À l’entrée, une dizaine de bouteilles d’huile d’olive Lidl nous intriguent. C’est de l’huile « exorcisée », nous explique le fidèle qui la vend, Serge, un des soutiens de l’association. On connaît les objets « bénits », mais « exorcisés »  ? Quand on lui demande la signification, il nous met entre les mains un livret de prières (5 euros  !) rassemblées par Patrick lui-même, dans lequel il explique que l’huile exorcisée « permet d’anéantir la puissance des démons » et qu’elle a « la propriété de débarrasser le corps de ce qui lui est néfaste ». Serge est conquis : « J’avais une tumeur à la main, j’ai mis de l’huile dessus, et quand les médecins ont effectué une nouvelle radio, en fait, ce n’était plus une tumeur mais un simple problème de calcification d’os. » Et comment s’utilise cette huile  ? « Vous pouvez masser une partie du corps malade, mais aussi l’utiliser en salade. » En salade  ! Grands dieux, ingérer de l’huile exorcisée  !? « Mais oui, ça protège le corps de l’intérieur  ! » Même à 10 euros la bouteille, toutes sont vendues à l’issue de la messe (dont une achetée par Charlie, car il fallait bien passer inaperçue…).

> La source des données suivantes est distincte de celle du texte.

A landscape with many valleys, sampled at points; each row gives a point and its height.
A ball rolls from a point to the lowest of its 2 nearest points, and stops where none of them is lower. Distance is the straight distance between rows; heights are no part of it.
Govoz h=562: [183  75 131 163 114 157 158 135 167 103 165  72  88 116 122 125 142 151
 110 118 114]
Kogu h=211: [121 133 132 112 121 138 120 114 123 144 160 143 112 128 145 112 120 138
 141 125 134]
zeve h=161: [ 95 164 159 114  75 163 100 139 118 182 158 151 106 132 181 139 158 132
  91 125 147]
takol h=290: [148 112 130 139  82 141 142 115 165  97 187 103  89 145 129 122 142 141
 121 139 122]
mas h=292: [172 100 156 157 145 139 135 138 167 156 141 107 125 101  83 172 113 149
  48 134 164]
lomo h=500: [113 105 123 120 174 160  95 152 119 180  68 202 148  99 131 122 110 114
 137 111 125]
Beb h=353: [129 126 150 113  79 169 138  91 127 127 180 142 106 148 174 107 145 132
 127 128 116]
Kaso h=345: [160  85 136 147 161 138 120 160 171 139 105 126 136 105  75 177 124 129
  63 127 173]
nepe h=254: [ 82 149  81 148 126 108  93 203 154 115 106 137 113 125 124 129 137  78
 149 144 138]
tudad h=606: [140 155 113 119 174  67 119 137 116 142 105 126 161 107  83 157 114 131
 131 121 146]
duti h=682: [118 126  44 151 105  86 116 186 136  46  80 106 124 139  77 157 146  90
 132 139 143]
bived h=249: [ 74 213 125 130 160 105  74 197 121 180 108 131 139 112 134 147 141  90
 135 130 145]
lagi h=798: [131  93 151 123 129 183 135 111 114 170 123 160 122 108 163  96 122 133
 125 100 113]
vipas h=315: [156  74 175 144 128 185 183  94  96 159 111 128 118  95 174  88 110 145
 125 104 108]
volig h=670: [164  97 164 163 135 180 145 141 145 153 143 100  90 104 168 121 145 148
  90 115 130]
Kon h=539: [129 117 109 128 172 120 103 163 136 147  95 164 146 114  91 160 116 117
 115 127 158]
Dore h=162: [122 149 133 111 120 107 131  64  98 101 153 124 138 171 176  82 144 132
 188 132  92]
ruruz h=525: [187  80 149 170 130 165 162 131 150 110 158  66  83 114 150 118 144 151
 123 111 119]
kiku h=185: [132 117 129 118 120 122 137  61 104 107 131 141 136 171 161  79 128 127
 207 123  87]
Tinap h=251: [101 217 139 114 116  77 116 124 122 113 167  46 134 137 131 111 153 112
 143 129  92]
poza h=193: [103 149 153  91  81 144 152  54  72 109 177 149 134 168 198 112 139 131
 129 146 102]
rugo h=222: [ 92 181 166  96 132 134 100 117  78 213  92 183 162 110 161 122 101 145
 123 123 135]
Nupo h=725: [104 120  59 154 129  91 109 194 150  64  80 124 131 139  89 147 150  78
 151 131 151]
dirig h=812: [113 114 117 113 124 150 107 107 103 155 107 170 133 136 169  81 121 120
 185  98 107]
gonu h=506: [116 134  78 147 107  93 116 187 157  99 123 108 106 129  77 157 129 111
 118 154 164]
mef h=836: [157  96 156 119  95 158 175  59 115  92 185 132 111 158 157 106 126 142
 132 144  97]
Tak h=404: [127 120 120 131 139 132 113 156 162 148 138 134 108 122 115 142 116 128
 108 131 160]
nageg h=119: [132 123  68 135 132  91 118 148 145  92 118 115 125 141  83 148 127 120
 149 122 143]
rase h=230: [134 124 187 114 102 161 169  74 102 155 152 161 128 104 158 122  97 159
  78 133 136]
Kipi h=344: [180  58 154 168 192 164 142 154 138 144  78 110 136  83 121 147 120 139
  79 120 147]
Rasu h=160: [106 179 149  96 118 118 125  78  72 134 152 128 149 150 193  93 134 126
 162 126 103]
zon h=431: [109 127 158 120 146 161 110 135 112 208  86 182 158  94 143 124  92 141
 110 115 133]
Guz h=283: [105 183 125 119 122 100 104 118 124 118 147 106 131 151 152  99 142 118
 179 127 108]
Feguk h=181: [108 170 149  93  93 133 132  70  75 116 169 128 133 167 196 108 143 120
 140 149 102]
bovev h=516: [161  72 106 144 165 137 120 173 163 106  82 130 139 110  65 182 136 117
  60 125 177]
sem h=276: [132 113  98 132 115 119 116 136 156 116 147 122 109 137 112 122 127 131
 154 135 131]
rodi h=659: [156  92 119 121 122 113 154  59 122  92 130 132 133 163 112 100 114 153
 195 126  89]
Puz h=357: [156 114 145 137 137 127 132 128 157 154 145 126 117 104  88 160 101 163
  66 140 167]
nitir h=630: [149 104 109 115 149 102 140 112 118 127 124 145 143 112  93 136  96 148
 142 122 131]
ponid h=250: [109 164  91 124 160 104  98 145 121 131 112 129 142 122 129 121 128 111
 178 110 127]
Pegu h=302: [ 97 143 139 111 107 164  80 146 121 196 127 164 118 128 170 120 141 121
 123 110 139]
satim h=340: [114 129 189 126 107 181 115 112 111 221  92 174 157  98 156 139 110 155
  73 125 135]
bok h=231: [103 207 163  92 127  97 139  87  84 106 180  65 151 156 173 113 147 110
 126 132  75]
gak h=186: [106 110 175  99  86 164 181  64  66 145 124 175 137 128 195  88 104 143
 129 125 114]
pefet h=281: [144 169 139 102 114  85 149  68 103  60 180  74 139 175 143 111 154 155
 153 153  70]
Vor h=440: [126 102  66 148  85 105 120 167 168  65 110  93 107 138  78 147 139 110
 142 140 129]
lak h=656: [132 176 141 115 205  76 144 126  87 163  83 115 185  81  96 148  83 129
 128 110 129]
pim h=352: [154  79 131 125 147 147 145 112 133 151 120 148 124  95 113 119  97 146
 122 117 129]
bebo h=286: [148  69  87 131 178 123 123 160 133 104  63 162 164 117  72 163 122 106
 101 103 163]
zagam h=399: [117 110 172 126 142 169 132 122 120 205  74 183 150  84 146 126  83 153
 100 123 135]
tud h=777: [119 102 118 136 112 152 113 125 152 132 150 142 104 141 146  93 141 121
 166 118 111]
fub h=246: [ 85 227 161 105 115  88 123 133 110 129 172  50 134 130 153 102 160  98
 136 123  94]
rusun h=378: [177  57 135 145 110 150 161  88 148 103 139 109 113 141 119 104 127 144
 159 108  93]
zutuf h=320: [106 171  66 160 103  66 106 174 143  59  78  62 132 134  89 132 156  80
 166 142 101]
Tirof h=502: [123 189 123 121 114  78 123 141 135 112 169  78 115 136 108 144 132 141
 142 142 131]
vav h=252: [140 108 175 111 100 159 199  59  92 127 152 151 129 116 158 120  91 152
  92 140 124]
pupam h=841: [174 112  98 117 102  89 146  87 127  76 151  98 120 155  74 147 122 175
 144 125 110]
fola h=180: [121 163 149 101 122 107 144  53  75  95 158 112 153 174 179  97 139 131
 162 142  83]
tunar h=363: [126 117 170 114  78 190 156  81 112 132 185 135 100 138 194 123 152 127
  97 128 112]
Mepam h=497: [133 168 110 117  99  88 130 126 135  95 179  90 109 147 110 130 132 151
 141 148 114]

Cette vente d’huile, c’est déjà une première entorse à la doctrine de l’Église catholique : pour elle, le commerce d’objets bénits ou exorcisés est condamné, et ce depuis plusieurs siècles. « À partir du moment où l’on vend un objet bénit ou exorcisé, la bénédiction tombe », nous explique même une bonne soeur, contactée pour l’occasion.

Une grande partie des personnes de l’assemblée sont membres du groupe WhatsApp de Patrick, le bouche-à-oreille fonctionne très bien : l’une des fidèles a convaincu sa sœur de venir, une autre est arrivée par l’intermédiaire d’une amie. Beaucoup sont issues de communautés subsahariennes ou antillaises. Au départ, Patrick, un enseignant résidant à Meaux, a fondé, en 2010, une association appelée Les Pèlerins Notre-Dame du Mont Carmel, pour organiser des pèlerinages. Peu à peu, il s’est improvisé prophète, organisant des sessions où il propage sa bonne parole via Zoom. Il en est aujourd’hui à 1 400 membres, répartis dans sept groupes WhatsApp différents.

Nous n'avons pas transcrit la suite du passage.